The researchers offer defensive recommendations, though none are complete solutions.

For individuals: Adopt a “security mindset” about online pseudonymity. Before posting, ask whether the combination of details across all your posts could identify you. Use separate accounts for sensitive topics and avoid cross-linking them through shared interests or writing patterns. Minimize biographical details even in seemingly anonymous contexts.

For platforms: Implement stronger anti-scraping measures. Restrict bulk data exports. Assume pseudonymous accounts can be linked to real identities and design privacy protections accordingly.

For anyone posting sensitive content: Recognize that pseudonymity is not anonymity. If identification would have serious consequences - for your job, your safety, your relationships - assume it’s possible and act accordingly.

The End of Casual Pseudonymity

The internet was built on the assumption that pseudonymity provided meaningful privacy protection. Your username wasn’t your real name, so your posts weren’t really you. That assumption is collapsing.

The researchers frame their work as a warning: “Raising awareness of this is a major reason we published the paper!” wrote co-author Joshua Swanson. The capabilities they demonstrated already exist. The question is how long before they’re widely deployed.

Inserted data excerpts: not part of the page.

Rows are points. The window is the flat piece filled in between its corners: a triangle in 3 columns, a solid with four corners in 4, and so on. A path goes straight from each point to the next, and from the last back to the first. After which points does the path pass through the window?

Window (3 x 3)
array([[-0.25,  0.29,  0.76],
       [ 0.23,  0.13, -0.45],
       [ 0.12, -0.22, -0.06]])
Path:
(1): [ 0.51, -0.08, -0.52]
(2): [0.33, 0.36, 0.25]
(3): [-0.34,  0.13,  0.08]
(4): [-0.62,  0.43,  0.27]
(5): [0.18, 0.11, 0.54]
(6): [-0.01,  0.14,  0.75]
(7): [-0.61, -0.04,  0.61]
(8): [-0.27, -0.17, -0.64]
(9): [0.55, 0.15, 0.07]
(10): [ 0.57, -0.14, -0.36]
(11): [ 0.12, -0.05, -0.54]
(12): [-0.34,  0.06,  0.54]
(13): [0.18, 0.08, 1.10]
(14): [ 0.61, -0.75,  0.36]
(15): [-0.40,  0.40, -0.48]
(16): [-0.03,  0.09, -0.72]
Through the window after points: 4, 8, 14

Window (4 x 4)
array([[ 0.13, -0.72, -0.22,  0.14],
       [ 0.10, -0.61,  0.30,  0.32],
       [ 0.25,  0.97, -0.16,  0.02],
       [-0.36, -0.58, -0.11, -0.30]])
Path:
(1): [ 0.05,  0.75, -0.25,  0.64]
(2): [-0.36, -0.71, -0.05,  0.12]
(3): [ 0.69, -1.67, -0.24, -0.16]
(4): [ 0.17,  0.14, -0.09, -0.24]
(5): [-0.14,  0.55, -0.22,  0.31]
(6): [ 0.09,  0.07, -0.12,  0.31]
(7): [ 0.29,  0.43,  0.31, -0.17]
(8): [ 0.32,  0.22,  0.21, -0.31]
(9): [-0.29,  0.31, -0.45,  0.38]
(10): [-0.07,  0.26, -0.35,  0.79]
(11): [ 0.47,  0.19,  0.07, -0.16]
(12): [ 0.33, -0.20,  0.00,  0.03]
Through the window after points: 4, 6, 8

Window (8 x 8)
array([[-0.32,  0.06,  0.22,  0.43,  0.91,  0.21,  0.05,  0.37],
       [ 1.13,  0.34, -0.21,  0.67, -0.20, -0.42, -0.02, -1.26],
       [ 0.05,  0.11, -0.58,  0.02,  0.17,  0.10, -0.25,  0.29],
       [-0.03,  0.99, -0.49, -0.41,  0.08, -0.65, -0.59,  0.36],
       [ 0.38,  0.39, -0.18, -0.19,  0.24, -0.69, -0.69,  0.96],
       [ 0.08,  0.17, -0.20, -0.01, -0.37, -0.76,  0.20, -0.40],
       [ 0.44, -0.09,  0.64,  0.35,  0.24,  0.70,  0.46, -0.64],
       [ 0.51,  0.43, -0.18,  0.08,  0.68, -0.02,  0.29,  0.55]])
Path:
(1): [ 0.22,  0.25, -0.21,  0.01,  0.54, -0.21,  0.00,  0.03]
(2): [ 0.32,  0.34, -0.31, -0.19,  0.48, -0.09, -0.05, -0.38]
(3): [ 0.04, -0.09, -0.09,  0.63, -0.56, -0.21,  0.07,  0.72]
(4): [ 0.30,  0.50,  0.06,  0.86, -0.26,  0.79,  0.29, -0.10]
(5): [ 0.41,  0.03,  0.36, -0.10,  0.56, -0.27,  0.15, -0.36]
(6): [ 0.33,  0.17,  0.04, -0.17,  0.52, -0.13, -0.14, -0.03]
(7): [-0.07,  0.41, -0.04,  0.53,  0.24, -0.19, -0.23,  0.92]
(8): [-0.04,  0.96, -0.33,  0.45, -0.44, -0.21, -0.34,  0.39]
(9): [ 0.54,  0.02,  0.14,  0.01,  0.36, -0.09, -0.02, -0.18]
(10): [ 0.00,  0.16, -0.09, -0.14,  0.69, -0.11, -0.11,  0.17]
(11): [ 0.05,  0.19, -0.28,  0.31, -0.32,  0.18, -0.05,  0.57]
(12): [ 0.60,  0.66,  0.16,  0.44, -0.04,  0.04,  0.60,  1.05]
Through the window after points: 2, 6, 8, 12

Window (9 x 9)
array([[-0.14, -0.75, -0.01,  0.21,  0.03, -0.70,  0.04,  0.00, -0.24],
       [ 0.56,  0.06, -0.47, -0.25, -0.38, -0.85, -0.06,  0.56, -0.38],
       [-0.25,  0.25,  0.09, -0.14,  0.39,  0.39, -0.23,  0.15,  0.92],
       [ 0.63, -0.05, -0.58,  0.00,  0.38, -0.48, -0.05, -0.04, -0.26],
       [-0.22,  0.46,  0.28, -0.67,  0.11,  0.55,  0.06, -0.53,  0.35],
       [ 0.66, -0.10,  0.03,  0.20, -0.31, -0.12,  0.06, -0.07,  0.08],
       [-0.12,  1.79, -0.33,  0.22, -0.28,  0.69,  0.61, -0.15, -0.18],
       [-0.03,  0.78,  0.92, -0.27,  0.56,  0.19, -0.32, -0.31,  0.42],
       [ 0.22, -0.33, -0.43,  0.19, -0.33, -0.59, -0.68, -0.14, -0.33]])
Path:
(1): [ 0.22,  0.28, -0.08, -0.01, -0.16, -0.40,  0.10, -0.14,  0.32]
(2): [ 0.19,  0.24, -0.60, -0.30,  0.22, -0.53,  0.07, -0.38,  0.30]
(3): [ 0.73, -0.33,  0.21,  0.23, -0.64, -0.46, -0.26,  1.21, -0.97]
(4): [ 0.16, -0.25,  0.02,  0.20,  0.14, -0.23, -0.21,  0.29, -0.19]
(5): [ 0.35,  0.75, -0.55, -0.32, -0.39, -0.31, -0.04, -0.04,  0.65]
(6): [ 0.37,  0.72, -0.66,  0.39,  0.43, -0.86, -0.21, -0.34,  0.38]
(7): [ 0.33, -0.61, -0.05, -0.24, -0.03, -0.04,  0.03,  0.20, -0.46]
(8): [ 0.29, -0.31, -0.10,  0.04, -0.10, -0.18,  0.25,  0.77, -0.98]
(9): [ 0.45,  0.52, -0.28, -0.10,  0.10, -0.19, -0.25, -0.41,  0.42]
(10): [ 0.69,  0.63, -0.08,  0.37, -0.60, -0.60, -0.12, -0.29,  0.44]
(11): [-0.22, -0.06,  0.06, -0.23,  0.60,  0.02, -0.15,  0.28, -0.30]
(12): [ 0.28,  0.21, -0.10, -0.07,  0.07,  0.03,  0.10,  0.28, -0.26]
Through the window after points: 2, 6

Window (11 x 11)
array([[-0.67,  0.36,  0.07, -0.43,  0.58, -0.74,  0.40, -0.25,  0.22,
         0.14,  0.19],
       [ 0.28, -0.35,  0.22, -0.15,  0.28,  0.86,  0.05, -0.56,  0.00,
        -0.77,  0.07],
       [ 0.88,  0.01, -0.55,  0.37,  0.19, -0.55,  0.56,  0.25, -0.04,
         0.06,  0.60],
       [-0.24,  0.84, -0.03, -0.40,  0.43, -0.96, -0.02,  0.35, -0.44,
         0.04, -0.57],
       [-0.78,  0.57,  0.10, -0.08,  0.06,  0.53,  0.25, -0.07, -0.20,
         0.27,  0.29],
       [ 0.33,  0.56,  0.05,  0.34, -0.01, -0.04, -0.57, -0.13,  0.73,
        -0.63,  0.04],
       [ 0.20, -0.13, -0.44, -0.12,  0.71, -0.27,  0.03,  0.37,  0.03,
         0.68, -0.02],
       [ 0.49, -0.65, -0.23,  0.64,  0.23, -0.12,  0.13, -1.13,  0.25,
         0.67,  0.48],
       [-0.17,  0.25,  0.49, -0.33, -1.08,  0.40,  0.24, -0.04,  0.76,
        -0.63, -0.58],
       [ 0.12, -0.23,  0.24,  0.93,  0.31, -0.01, -0.35,  0.49,  0.41,
        -0.33, -0.72],
       [-0.71, -0.50, -0.92, -0.68, -0.92, -0.27,  0.66,  0.15, -0.03,
        -0.32, -0.67]])
Path:
(1): [ 0.11,  0.43, -0.33, -0.24,  0.09, -0.40,  0.33, -0.12, -0.02, -0.11,
 -0.58]
(2): [-0.97,  0.16,  0.32, -0.28,  0.22, -0.41, -0.32,  0.60, -0.46,  0.07,
  0.26]
(3): [ 0.18, -0.61, -0.08,  0.49,  0.05, -0.16, -0.03, -0.46,  0.14,  0.35,
  0.40]
(4): [ 0.18,  0.53, -0.46, -0.31,  0.09, -0.01,  0.56, -0.66,  0.47, -0.03,
 -0.58]
(5): [ 0.20,  0.04, -0.97, -0.06,  0.52,  0.01,  0.09,  0.15,  0.66,  0.25,
 -0.32]
(6): [-0.02, -0.02,  0.52, -0.05,  0.03, -0.19,  0.16,  0.11, -0.43,  0.20,
  0.29]
(7): [-0.79, -0.06,  0.11, -0.07, -0.48, -0.05, -0.36,  0.41, -0.22, -0.52,
  0.54]
(8): [ 0.26,  0.16, -0.07, -0.22,  0.38,  0.09,  0.41, -0.14,  0.37, -0.17,
 -0.62]
(9): [ 0.04,  0.49, -0.01,  0.22,  0.43,  0.61,  0.57,  0.07,  0.44, -0.12,
 -0.51]
(10): [ 0.03,  0.09,  0.21, -0.02,  0.21, -0.54, -0.50, -0.12, -0.20, -0.05,
  0.28]
(11): [ 0.36, -0.12,  0.12, -0.14, -0.39, -0.16, -0.72,  0.71,  0.00, -0.23,
 -0.22]
(12): [-0.40,  0.26, -0.37, -0.12, -0.02,  0.04,  0.72, -0.45,  0.17, -0.21,
 -0.33]
(13): [ 0.09,  0.50, -0.61,  0.15,  0.18,  0.27,  1.01,  0.21,  0.44, -0.21,
 -0.18]
(14): [-0.63, -0.32,  0.29, -0.73,  0.10, -1.30, -0.80, -0.08, -0.52,  0.35,
 -0.22]
(15): [-0.08, -0.46,  0.15,  0.32, -0.37,  0.09, -0.21, -0.24,  0.04, -0.19,
  0.08]
(16): [ 0.41,  0.57, -0.34, -0.13,  0.31, -0.02,  0.34,  0.01,  0.53, -0.09,
 -0.44]
Through the window after points: 1, 3, 5, 13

This doesn’t mean all online privacy is dead. Truly anonymous posting - using Tor, avoiding any personal details, maintaining strict operational security - remains possible. But that level of discipline is beyond what most people practice or even understand.

What’s ending is the middle ground: the reasonable expectation that using a pseudonym and avoiding obvious identifying details was enough to separate your online persona from your offline identity. For most people on most platforms, that separation was already thinner than they realized. Now AI can collapse it entirely.

The Bottom Line

If you’ve ever posted something under a pseudonym that you wouldn’t want attached to your real name, the time to assume that connection is possible is now. Not because every post will be deanonymized, but because the cost of doing so has dropped from “requires a dedicated investigation” to “costs less than a coffee.”

The researchers conclude with advice that sounds obvious but apparently needs stating: “Don’t post anything you wouldn’t want publicly shared.” In 2026, that’s not paranoia. It’s just accurate threat modeling.